Такой либерализм секретаря полиции был — по малости и добронравию города Бишофсберга — известен не только чиновникам, но даже и самой социал-демократии, и — видит бог! — она становилась с каждым днем наглее и наглее. Дошло до того, что парикмахер Пауль Генниг, старый член партии и казначей Общества друзей хорового пения, сидя как-то в социал-демократической лавочке, во всеуслышание расхваливал своего жильца — русского студента, сосланного в Бишофсберг в начале войны.
— Уверяю вас, — рычал этот бессовестный человек, — что мой русак — смирнейшее животное, и если бы все они были не хуже его, мы давным-давно поколотили бы их, и они помогли бы еще нам вздуть французов…
Вместо того чтобы позорче глядеть за своим жильцом и стараться вникнуть в его истинные намерения (должны же быть у него какие-нибудь намерения!), Пауль Генниг, пользуясь снисходительностью властей, сеял, как мы видели, в народе смуту и сомнения. Нет, положительно надо быть настороже не только с иностранцами, но и с некоторой частью соотечественников. Может быть, штутгартская полиция не без основания вынесла за скобки всю социал-демократическую партию? Вот хоть бы этот парикмахер, Пауль Генниг…
Но не пора ли лишить слова бишофсбергских бюргеров и рассказать обо всем с присущим нам бесстрастием?
Ежедневно в девять утра Андрей выходит из высокой старой двери с потрескавшейся резьбой и облетевшими завитушками орнамента на косяках.
В трех шагах, заложив руки за спину, в белом халате, стоит Пауль Генниг.
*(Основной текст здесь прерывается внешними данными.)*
Each row below holds a small network's activations on one input, seen along a few directions.
In each table, some parts of the input vary, and every possible input appears once, in random order.
A made-up example of a description, with smaller parts first: values(3) and (point or line(11) or (line(6) and ring(8))).
Shared parts are said once, and a part with two or three values counts as separate values.
In the rows, zero is written as 128.

Other details of the inputs shift rows strongly along three fixed directions, in all tables alike. That doesn't count.

Table:
r1: [137 132  96 134 105 139 159 129 152 161 111 130 144 141]
r2: [140 207  79 176 111 147  87 145 141 164 145  87  88 112]
r3: [114 171  79 173 111 126 117 151 168 158 122 103 110 112]
r4: [ 86  97 149 109 163 101 135 131 143 105 142 114 138 112]
r5: [179 116 134 143 105 130 130  99 111 148 128 131 123 129]
r6: [127 189 122  95 166 151  56 115  85  86 147 118  76 140]
r7: [161 139 115 114 136 117  64 104  86 109 153 137 101 137]
r8: [ 88 109 139  84 170 126 153 136 128 106 143 121 151 120]
r9: [194  66 134 129 104 107 125  70 103 132 113 177 140 155]
r10: [ 93 116 156  68 183 128 134 112 120  96 138 123 132 119]
r11: [150 123 110 113 103 116 126 119 121 145 128 156 139 129]
r12: [ 87 136 107 132 123 137 162 168 163 137 118 112 158 139]
r13: [ 87 129 140 154 142 131 156 184 144 130 153  82 144 100]
r14: [176  88 134 132  90 139 162 106 119 143  90 170 157 170]
r15: [133 172  95 143 117 156 127 137 141 152 125 113 118 136]
r16: [106 111 137 111 137 132 150 144 130 107 119 136 154 151]
r17: [130 104 151 130 136 123 143 137 118 126 145 111 141 116]
r18: [119 147 140 122 129 144 118 129 119 109  99 134 124 154]
r19: [161 125 109 102 137 137 112 105  94 118 135 153 128 147]
r20: [129 129 121 183 107 139 157 146 151 156 122 104 133 113]
r21: [ 76 122 173 100 156 136 145 136 140  97 105 121 141 139]
r22: [154 129 101  99 123 129 105  99 109 125 125 154 124 158]
r23: [156 115 139 125 107 145 143 106 118 132  98 150 135 159]
r24: [ 95 141 129 143 120 153 170 158 165 144 109 106 147 133]
r25: [115 133 106 161 106 117 154 146 170 168 126 106 136 108]
r26: [ 84 134 149 162 139 134 158 170 152 131 145  83 134  93]
r27: [101  94 156 112 145 103 157 122 150 129 135 113 141 108]
r28: [ 60 138 127 120 141 130 156 175 160 113 112 109 160 136]
r29: [ 88  94 160 110 138 101 158 133 152 121 123 143 139 102]
r30: [182  94 153 125 113 117 113  60 110 135 118 158 112 136]
r31: [134  98 154 140 131 122 144 100 140 133 120 128 126 121]
r32: [152 146 106 155  93 143 141 165 131 156 132 127 137 120]
r33: [168  89 153 133 118 119 121  66 120 128 106 160 115 137]
r34: [101 103 179 121 159 123 147 132 124 106 147 101 131 104]
r35: [162 101 118 151 107 114 128 109 123 132 116 154 136 141]
r36: [140 135 116 176  83 133 158 145 161 172 112 140 128 112]
r37: [102  99 156 107 151 135 169 145 127 109 131 125 155 134]
r38: [181 107 145 124  95 134 140 105 110 142 119 158 131 130]
r39: [185  90 140 138 113 122 109  81  96 127 117 159 121 147]
r40: [111 194 106  92 161 113  16 122  91  82 160 141  63 119]
r41: [174  81 115 140  95 101 138  85 135 148 104 168 142 144]
r42: [140 144  89 172  87 123 138 168 143 158 127 144 135 122]
r43: [114 120 145  93 134 128 123 106 128 107  95 146 135 155]
r44: [ 77 116 155 100 156 124 143 152 129  84 114 131 155 148]
r45: [145 174 122 140 123 137  72 131 104 116 138 137  76 117]
r46: [173 100 118 143 100 113 124 107 114 142 130 153 136 139]
r47: [103  86 158  90 159  95 129 114 123 104 149 126 138 116]
r48: [130 122 125 109 118 135 136 109 137 131 102 142 136 152]
r49: [ 89 115 172  66 169 110 122 118 119  94 142 132 126 105]
r50: [149 154 108 131 128 156 131 127 116 139 130 122 121 130]
r51: [121 107 153 138 137 123 133 138 120 119 141 117 133 116]
r52: [162 129  93 155  99 155 167 146 132 167 120 132 152 137]
r53: [120 178  95 103 155 142  72 138  98  97 152 123 100 146]
r54: [117 208  84 137 144 164 101 151 132 141 144  92 100 117]
r55: [131 186 101  90 165 115  22 109  86  96 169 112  71 124]
r56: [134 145 127 124 121 141 109 130 110 111  99 148 128 164]
r57: [146 138 110 129 128 120 100 128 107 128 152 119 120 127]
r58: [149 142  79 177  88 123 140 129 168 183 112 118 126 123]
r59: [ 96 119 187  77 170 123 125 121 116  90 146 125 121 103]
r60: [100 109 176 111 164 118 147 122 134 115 147  99 131 102]
r61: [163  99 129 121 111 107 138  88 130 154 121 138 132 129]
r62: [ 95 132 102 159 116 113 157 171 170 157 141  98 147 105]
r63: [133 141 133 152 131 134 103 119 119 116 125 122 102 121]
r64: [133 203  72 191 114 149  75 165 128 141 135  99  91 121]
r65: [ 80 137 143 154 136 129 153 198 148 120 143 108 135  97]
r66: [131 102 141 107 124 118 145 138 116 120 138 148 150 123]
Description of these inputs: ring(6) and (values(2) or line(4) or line(5)).
Q: The inputs of r55 and r5 match in every part but the ring(6) part. If r62 is changed in the same way as r55 into r5, which row does it become?
A: r26
Q: The inputs of r53 and r15 match in every part but the ring(6) part. If r46 is changed in the same way as r53 into r15, which row does it become?
A: r30
Q: A walk changes only the ring(6) part. It starts at r19 and steps to r8. List the rest of the walk in order.
A: r10, r54, r50, r52
Q: Which other rows agree with r39 in the ring(6) part? List them by row number.
A: r13, r14, r17, r32, r37, r51, r52, r56, r64, r65
Q: Change only the line(4) part in r12. List by row number the other rows that result.
A: r8, r22, r28
Q: A walk changes only the line(4) part. It starts at r43 and steps to r48. List the rest of the walk in order.
A: r1, r10

Table:
r67: [165  89 157 156  84 173 226 114 142 179  79 148 174 142]
r68: [ 73  95 153  89 154 139 211 184 143 103 116 141 183 139]
r69: [181 118  67 143  94 106 114 120 110 154 135 167 147 142]
r70: [ 50 170 141  73 183 114  78 112 157  90 122 101 111 132]
r71: [181 184 110 152 112 106  16 117  82 125 163 135  53 111]
r72: [171 162  96 187  94 175 131 128 133 164 129 101 110 141]
r73: [163 133 157 113 139 136  57 104  61  75 149 148  98 157]
r74: [132 109 127  76 149 130 134  97 114 121 141 126 142 161]
r75: [158  91 192  95 126 146 142 111  78  86  98 168 146 154]
r76: [161 191  59 223  91 142  89 185 121 170 141 100 113 115]
r77: [ 35 240 112 186 156 151 112 185 190 122 123  49  80  96]
r78: [ 94  50 175  62 170 109 157 128 103  58 148 163 162 148]
r79: [162  94 121 112  84 151 226 123 152 187  80 153 187 157]
r80: [ 86 120 180 131 169 113 140 147 156 119 168  71  95  61]
r81: [ 52 155  86 137 161 126 173 191 174 151 156  47 161  83]
r82: [141 143 116  70 149  99  61  69 105 115 164 129  81 101]
r83: [171 122  84 140  83  93 110 118 129 167 146 172 128 111]
r84: [ 43  82 166  86 167  98 132 139 162  76 103 151 148 130]
r85: [164 120 145 134 101 108  59  72  96 103  79 178  86 168]
r86: [178  93 116 196  94 145 192 116 153 196 119 111 157 114]
Q: The inputs of r67 and r79 match in every part but one. If r86 is changed in the same way as r67 into r79, which row does it become?
A: r81
Q: What is each input in this table made of?
A: values(4) and (point or line(4))
Q: Change only the values(4) part in r70. List by row number the other rows that result.
A: r77, r84, r85
Q: Which other rows agree with r69 in the values(4) part? List them by row number.
A: r68, r78, r83, r84

Table:
r87: [175 104 136 131  87 131 149 106 125 153 112 166 137 129]
r88: [127 162 122  99 153 123  64  91 113 101 130 134  86 136]
r89: [ 91 131 139 146 144 144 175 155 154 135 129  87 145 116]
r90: [176  98 122 148 101 145 152 100 123 148  99 147 143 157]
r91: [166 161  84 200  93 138 116 146 135 169 137 107 115 120]
r92: [114 186 102 103 158 130  71 129 118 117 160  99  92 120]
r93: [182 115  90 137  87 125 123 103 112 149 111 161 147 167]
r94: [188 111  98 121  91 120 128  99 114 162 122 158 135 139]
r95: [138 131 152  89 158 135  96 106  87 101 151 135 110 120]
r96: [133 117 103 186  81 151 209 185 167 182 123 116 176 123]
r97: [ 93 136 127 149 136 147 170 184 144 119 130  97 155 122]
r98: [168  84 119 118 102 117 150 106 116 143 122 162 151 147]
r99: [119  22 211  73 179  79 139  79 104  77 143 146 145 122]
r100: [ 68 130 166 125 156 133 160 149 154 116 126  95 135 111]
r101: [ 88 103 161 168 123 115 170 164 159 133 135 101 147  95]
r102: [127 196  92 147 132 154 100 148 124 147 144  93  99 114]
r103: [ 60 121 169 124 154 130 168 183 149 100 124 105 154 118]
r104: [133 167 139  99 150 137  61 123  88  86 143 142  79 133]
r105: [185 114  97 134  94 125 128  80 128 159 109 148 130 155]
r106: [114  77 209  70 162 113 141  86 113  89 127 148 130 120]
r107: [ 76 133 122 137 133 123 163 184 157 132 135 118 145 110]
r108: [ 84 186 115 106 171 131  53 133 120  87 139 112  88 130]
r109: [ 69 100 148 114 164 121 165 150 152 111 133 101 162 126]
r110: [118 170 112 107 143 124  61 127 104  98 129 139 105 142]
r111: [162  92 134 114 102 113 149  87 135 150 108 163 138 134]
r112: [133 188  66 188 103 121  79 155 140 154 139 107  94 110]
r113: [132 153 114 152 111 148 121 138 138 135 106 123 114 140]
r114: [165  96 135  97 115 112 123  88 110 132 118 175 127 129]
Q: The inputs of r95 and r94 match in every part but one. If r89 is changed in the same way as r95 into r94, which row does it become?
A: r105
Q: What is each input in this table made of?
A: values(4) and (point or ring(6))
Q: Change only the values(4) part in r103. List by row number the other rows that result.
A: r93, r97, r110
Q: Which other rows agree with r114 in the values(4) part? List them by row number.
A: r88, r107, r108, r110, r111, r112
Q: Which other rows agree with r104 in the values(4) part? List them by row number.
A: r87, r100, r101, r103, r106, r113

Table:
r115: [ 54 232  86 144 139 150  94 199 165 132 141  63 100 110]
r116: [ 65  88 191  82 173 115 147 127 135  73 115 141 143 130]
r117: [243 145 108 149  79 125  46  66  64 144 129 168  80 153]
r118: [176  28 180 102 114  81 131  53 104 114 108 194 140 146]
r119: [ 49  45 215  91 173  81 200 148 162 103 148  96 178  89]
r120: [115 149 136  80 153 133 103 111 114 110 127 132 114 131]
r121: [ 57  60 224  52 203  81 134 108 126  64 159 117 138  94]
r122: [ 98 117 131 166 135 133 176 190 143 138 153  84 159 101]
r123: [ 64 157 116 121 168 113 116 175 145 114 169  65 131  93]
r124: [ 86 248  79 193 116 179 108 229 150 147 143  56 104 115]
r125: [102 110 218  82 209 134  88  63  98  56 125 114  76 120]
r126: [147 249  70 147 137 155  24 154  91 125 170 100  51 100]
r127: [ 98 138  97 133 135 120 154 161 161 153 154  96 142 105]
r128: [183  94 108 111  94 129 151  77 121 158 103 169 148 171]
r129: [208 212  32 146  74 152  42  94  99 167 107 143  90 180]
r130: [153  24 147 140  78  99 252 114 179 195 104 156 206 112]
r131: [ 75 140 119 160 127 115 143 177 170 136 141 106 132  93]
r132: [100 168 141  83 185 156  81 137  90  71 154 115 101 139]
r133: [163  76 131 196  42 150 245 153 174 202  78 148 194 143]
r134: [ 57 162 144 161 152 133 140 206 151 118 169  68 123  74]
r135: [129 153  73 201  61 143 174 181 183 185  85 123 156 146]
r136: [ 84 120 184  37 206 121  84  96  90  40 133 156 105 128]
r137: [214  83 104 108 105 106 100  52  90 134 119 199 115 161]
r138: [196  36 140 146  82 122 213 101 130 168 118 169 177 138]
r139: [219 157  66 124  87 139  52  63  80 131  91 189 102 196]
r140: [128  95  66 224  57 122 238 196 206 216 105 113 205 116]
r141: [125  37 218 143 156 105 179  70 141 118 125 121 135  95]
r142: [ 94 136 129 155 130 158 176 190 144 133 124  94 166 133]
r143: [221 124 127 112  93 152 106  67  79 137  99 189 113 162]
r144: [ 94 250  47 160 140 143  51 187 137 136 163  88  68  90]
r145: [220 153  61 121  87 144  69  62  88 141  99 195  99 191]
r146: [ 79 110 211  25 204 106  79  85  89  39 138 128 107 140]
Q: The inputs of r141 and r125 match in every part but one. If r127 is changed in the same way as r141 into r125, which row does it become?
A: r128
Q: What is each input in this table made of?
A: values(2) and (point or (values(3) and ring(5)))
Q: Change only the values(3) part in r120. List by row number the other rows that result.
A: r136, r143
Q: Change only the ring(5) part in r123. List by row number the other rows that result.
A: r119, r121, r127, r130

Налитое утренними соками лицо его горит, как свеженачищенный медный тазик, висящий над входом в цирюльню.
Генниг расплывается в одобрительной улыбке и произносит на всю улицу:
— У каждого человека есть свой долг, не правда ли, герр Старцов?
— Да, да, — отвечает Андрей, — с добрым утром, герр Генниг.
На углу, за поворотом театрального проулка, подле своей лавки переминается с ноги на ногу облаченный в солдатскую форму табачник. Дальше, у следующей двери, сидит горбатая дочка портного. Из соседнего окошка выглядывает розовая булочница. Потом идут узкие, затянутые тюлевыми гардинами окна кафе. Потом ювелирная лавка, фруктовый магазин, библиотека.
Площадь малолюдна, и ратуша на ней мрачна и холодна. Под горку осторожно катится трамвай. Вагоновожатый глядит на Андрея: он знает его, наверно, так же, как Андрей — вагоновожатого, постового шуцмана, табачника, дочку портного, старика посыльного, раскуривающего на ходу трубку, или тряпичника, подбирающего по улицам бумажки длинными железными щипцами. Каждый камень на этом пути, всякая живая тварь, всякий взгляд и каждый окрик давно известны, давно исчерпаны, давно изучены, как ногти на руке, Как обносившийся сапог, как разводы и пятна потолка над изголовьем постели. Вот здесь, перед входом в полицию, у приоткрытой двери общественной уборной, тетка Майер, с неизменным чулком в руках, вскинет на Андрея каменный взор, баском проворчит какое-то слово и опять упрется в свои спицы.